Finance Act
2022 introduced a tax on virtual digital assets (VDA).
Ø Section 2(47A) provided a definition of
VDA.
A. An Asset satisfying all the below conditions
·
any
information or code or number or token (not being Indian currency or foreign
currency); AND
·
generated
through cryptographic means or otherwise; AND
·
can
be transferred, stored or traded electronically; AND
·
i) providing a digital representation of value
exchanged with or without consideration, with the promise or representation of
having inherent value, or
·
ii) Functions as a store of value or a unit of
account (including its use in any financial transaction or investment, but not
limited to investment scheme)
B. A non-fungible token or any other
token of similar nature, by whatever name called
C. Any other digital asset, as the
Central Government may, by notification in the Official Gazette specify
Thus above definition includes only
crypto-currency & NFT and no other digital gift coupons etc.
Ø The taxability of VDA has been
provided in another newly introduced in Section 115BBH of the Act (Applicable
from FY 2022-23), which provides tax rate @ 30% (excluding surcharge and cess)
on transfer of VDA. Cost of acquisition shall be allowed as deduction, however
no incidental expenses (eg. Brokerage cost) shall be allowed as deduction.
Ø Loss on sale of VDA shall be
adjusted against gain on other VDA e.g. Loss on Dogecoin can be adjusted
against the gains made on Bitcoin.
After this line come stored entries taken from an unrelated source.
Each row is a point. Each copy is the shape, with its points in the same order, turned, moved and blurred by noise. Say if it was mirrored as well.
In the rows, zero is written as 128.

Shape:
[[169  83 114]
 [141 128 130]
 [153 141 138]
 [ 80 124 185]
 [117  61 112]
 [132 177 123]]
Copy 1:
[[180 150 145]
 [142 129 128]
 [147 124 103]
 [101  62 147]
 [151 143 194]
 [104 134  83]]
Copy 1 is: mirrored
Copy 2:
[[119  90 159]
 [134 131 119]
 [146 138 129]
 [ 68 184  99]
 [ 74  86 127]
 [164 153  86]]
Copy 2 is: only turned
Copy 3:
[[112 136 176]
 [139 105 137]
 [154 102 143]
 [ 99  54  95]
 [ 74 142 121]
 [185  98 116]]
Copy 3 is: mirrored
Copy 4, 6 rows:
[[163 125 190]
 [126 138 149]
 [124 155 149]
 [ 48 114 157]
 [140  73 185]
 [116 155 105]]
Copy 4 is: only turned

Shape, 9 rows:
[[ 93 137 115 103]
 [142 124 132 145]
 [109  86 133 106]
 [ 65  91 156 107]
 [181 163  93 148]
 [173 177 144 151]
 [146 143 139 159]
 [144 139 111 159]
 [ 88  79 157  68]]
Copy 1, 9 rows:
[[ 89 143 189 127]
 [117 125 141 135]
 [ 76 105 152 109]
 [ 32 125 162 113]
 [183 125 144 145]
 [165 173 128 131]
 [127 146 133 140]
 [128 128 144 159]
 [ 42 111 164  73]]
Copy 1 is: mirrored
Copy 2, 9 rows:
[[137 109 101  97]
 [109 122 122 149]
 [130  70 123 126]
 [135  65 148  86]
 [106 169  74 172]
 [119 182 124 167]
 [100 150 128 150]
 [ 92 141 104 146]
 [167  48 137 108]]
Copy 2 is: only turned
Copy 3, 9 rows:
[[108 126 192 120]
 [141 133 134 143]
 [133 108 185 168]
 [145 133 228 167]
 [111 124  89 103]
 [162 142 106  92]
 [151 153 122 128]
 [124 144 121 134]
 [147  88 228 159]]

Carry forward of loss shall be also be not
allowed and therefore, set off is possible only in the current year itself.
Income from VDA is taxed at special rates under Chapter XII of the Act.
If a person’s total income comprises solely of income from VDA, then the
benefit of unexhausted basic exemption limit is also not extended.
Ø Section 194S provides for the tax
deduction on payment of VDA. Tax has to be deducted by the buyer responsible,
being a resident person @ 1%. This may be difficult in case where VDA traded in exchange as here there is no interaction between buyer
& seller.
Ø Section 56(2)(vii) has been amended
to include VDA, pursuant to which any receipt of VDA without consideration or
for inadequate consideration by the resident individual would be taxable in the
hands of the recipient as per Section 56(2)(x).